Une prouesse rendue possible grâce à une station fixe qui corrige le signal satellitaire. Cette correction dite "différentielle" permet à l'automoteur équipé, d'être guidé automatiquement par ondes radio ou téléphonie mobile. Seulement, le coût d’une telle technologie est difficile à envisager pour une seule exploitation puisque l’achat de la balise terrestre avoisine les 10 000€. A cela, il faut rajouter l’achat des équipements individuels pour les tracteurs (moteur sur volant et correcteur de devers) et les charges de fonctionnement de la balise.

Acquisition à plusieurs

Gérard Greliche est l’un des onze agriculteurs à avoir participé à l’achat d’une balise Rtk en 2011. «J’ai essayé un système Gps en 2007 mais l’expérience n’a pas été concluante. Le système Rtk m’a paru bien plus avancé mais le prix était trop élevé pour envisager un achat seul. J’ai donc fait du porte à porte chez mes voisins pour voir qui serait intéressé. Finalement, nous étions 11 et nous avons eu l’idée d’acheter la balise terrestre ensemble. Ensuite, chacun a investi dans le matériel individuel pour les tracteurs. Aujourd’hui, nous sommes six à être équipés et à l’utiliser.» La balise a été placée chez un membre du groupe, sur l’un de ses bâtiments situé sur une colline à Glaine-Montaigut. Les frais d’électricité et d’assurance sont partagés entre chaque agriculteur et s’élève à environ 100€/an. Une entente très avantageuse pour chacun d’entre eux.
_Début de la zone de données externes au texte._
Below is a small trained network, with its code and all its weights. Each question gives an input and a class and asks what happens when units are switched off, that is, made to give their printed mean instead of their output.

import numpy as np


def w(rows, s, z=0):
    codes = np.array(rows[::2]) - 128.0
    scale = np.full(codes.shape[1], s)
    scale[-1] = z or s
    return codes * scale


def norm(h):
    return h / np.sqrt((h * h).mean(-1, keepdims=True) + 1e-5)


def f(y):
    return y / 2 * (1 + np.tanh(0.7978845608 * (y + 0.044715 * y**3)))


def log_softmax(a):
    a = a - a.max(-1, keepdims=True)
    return a - np.log(np.exp(a).sum(-1, keepdims=True))


def net(x, mask):
    res = np.array(x, float).reshape(1, 6) / 4 @ E
    u = 0
    for l in range(4):
        y = f(norm(res) @ A[l][:, :-1].T + A[l][:, -1])
        res = res + np.where(mask[u : u + 5], y, B[l][:, -1]) @ B[l][:, :-1]
        u += 5
    return log_softmax(norm(res)[-1] @ U[:, :-1].T + U[:, -1])


A, B = {}, {}
E = w([
[18,27,210,51],'x0',
[17,215,66,123],'x1',
[131,128,125,128],'x2',
[126,130,135,128],'x3',
[126,127,134,130],'x4',
[70,76,192,253],'x5',
],0.0074)
A[0] = w([
[58,127,103,48,2],'0.n0',
[163,86,140,181,88],'0.n1',
[115,118,45,191,43],'0.n2',
[59,41,73,255,14],'0.n3',
[155,175,82,138,19],'0.n4',
],0.0064,0.0054)
B[0] = w([
[59,134,75,29,64],'0.n0',
[234,152,58,145,177],'0.n1',
[127,174,201,253,36],'0.n2',
[100,200,66,56,228],'0.n3',
[149,123,134,26,2],'0.n4',
],0.0052,0.00061)
A[1] = w([
[108,56,124,224,241],'1.n0',
[167,165,185,90,91],'1.n1',
[76,2,167,156,2],'1.n2',
[114,157,157,192,84],'1.n3',
[52,209,119,122,98],'1.n4',
],0.0084,0.0034)
B[1] = w([
[195,171,198,219,254],'1.n0',
[88,71,57,147,127],'1.n1',
[125,115,230,123,189],'1.n2',
[161,138,103,130,150],'1.n3',
[129,107,1,98,184],'1.n4',
],0.0089,0.0045)
A[2] = w([
[34,226,123,151,235],'2.n0',
[156,120,43,153,183],'2.n1',
[20,112,100,158,3],'2.n2',
[181,205,203,162,181],'2.n3',
[78,137,133,254,127],'2.n4',
],0.0088,0.0038)
B[2] = w([
[22,159,170,97,235],'2.n0',
[161,151,193,180,209],'2.n1',
[93,59,254,122,132],'2.n2',
[116,96,98,61,253],'2.n3',
[13,139,150,203,224],'2.n4',
],0.0097,0.0047)
A[3] = w([
[84,243,111,120,87],'3.n0',
[255,101,104,173,110],'3.n1',
[174,93,219,224,2],'3.n2',
[177,119,64,54,82],'3.n3',
[143,50,215,42,134],'3.n4',
],0.0098,0.0047)
B[3] = w([
[172,136,3,121,218],'3.n0',
[94,254,224,39,236],'3.n1',
[190,130,80,252,223],'3.n2',
[120,65,205,154,169],'3.n3',
[148,28,23,118,253],'3.n4',
],0.0089,0.0046)
U = w([
[236,175,213,32,254],'0',
[188,4,125,40,212],'1',
[226,179,222,249,7],'2',
[179,33,230,206,167],'3',
[169,213,37,57,128],'4',
[36,100,61,9,62],'5',
[40,190,101,200,95],'6',
[16,89,222,134,100],'7',
],0.012,0.003)

Each question gives the input, the list of numbers given to net, and the class t.
The units are the neurons (one row each of A and B). Each row of codes is followed by its name. A weight is (code - 128) times the scale printed after its matrix; where a second scale follows, it is the last column's (A, B and U).
mask holds one flag per neuron, layer by layer. A switched-off neuron (its flag False) gives its mean, the last column of its row in B, instead of its output. The means were averaged over made-up inputs and are rounded, as every weight is.
A unit's drop is (log p(t) with every unit on - log p(t) with that unit switched off) / (log p(t) with every unit on - log p(t) with every unit switched off).
The circuit of an input: a set's keep is (log p(t) with only the set's units on - log p(t) with every unit switched off) / (log p(t) with every unit on - log p(t) with every unit switched off). Starting from the 12 units with the biggest drops (on a tie, the unit counted first), units are removed one at a time, each time the one whose removal leaves the highest keep (on an exact tie, the one counted first), for as long as the keep stays at least 0.8.
units of the circuit, in order: the units of the circuit, biggest drop first
most important unit: the unit with the biggest drop
top k neurons: the k neurons with the biggest drops, biggest first
top k neurons in layer l: the k neurons of layer l with the biggest drops, biggest first
drop of u: that unit's drop, to one decimal
input [3,0,1,3,-4,-5], class 1: most important unit => 2.n4
input [-6,0,1,7,6,-7], class 0: top 2 neurons in layer 2 => 2.n4, 2.n0
input [1,-1,-1,0,8,-7], class 1: top 3 neurons => 1.n0, 3.n3, 3.n1
input [-2,-1,7,-7,3,-7], class 0: top 2 neurons => 3.n3, 2.n0
input [-5,-8,-1,6,0,-2], class 0: top 2 neurons => 3.n1, 2.n4
input [-6,-8,-4,6,-7,-1], class 0: top 3 neurons => 3.n1, 2.n4, 2.n3
input [8,-3,3,-2,-8,0], class 1: top 3 neurons => 3.n4, 2.n4, 2.n1
input [0,-5,4,5,3,-1], class 0: top 2 neurons in layer 1 => 1.n2, 1.n1
input [-8,-1,-3,-7,5,-3], class 0: top 2 neurons in layer 3 => 3.n1, 3.n2
input [2,2,8,7,5,0], class 5: top 2 neurons in layer 0 => 0.n0, 0.n2
input [1,-3,6,2,4,-7], class 1: top 3 neurons in layer 1 => 1.n0, 1.n4, 1.n3
input [-5,0,0,1,-8,-2], class 0: drop of 2.n0 => 0.1
input [-4,-7,2,-7,6,0], class 0: drop of 3.n2 => -0.1
input [-6,-5,0,5,7,-1], class 0: units of the circuit, in order => 3.n1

«Sur mon exploitation, j’ai investi dans un moteur sur le volant et un correcteur de dévers. Chaque outil a son câblage, je peux ainsi adapter facilement et rapidement l’équipement sur le tracteur que j’utilise ou sur la moissonneuse. Depuis, je réalise des économies de gasoil, de produits phytos et surtout j’évite la fatigue. La collaboration entre tous les membres du groupe se passe très bien. Nous réfléchissons à créer une association pour permettre à d’autres agriculteurs d’utiliser la balise. » Le petit groupe prévoit également de développer le système notamment en prenant un abonnement auprès d’un satellite géostationnaire afin d’améliorer le signal parfois faible dans les zones vallonnées.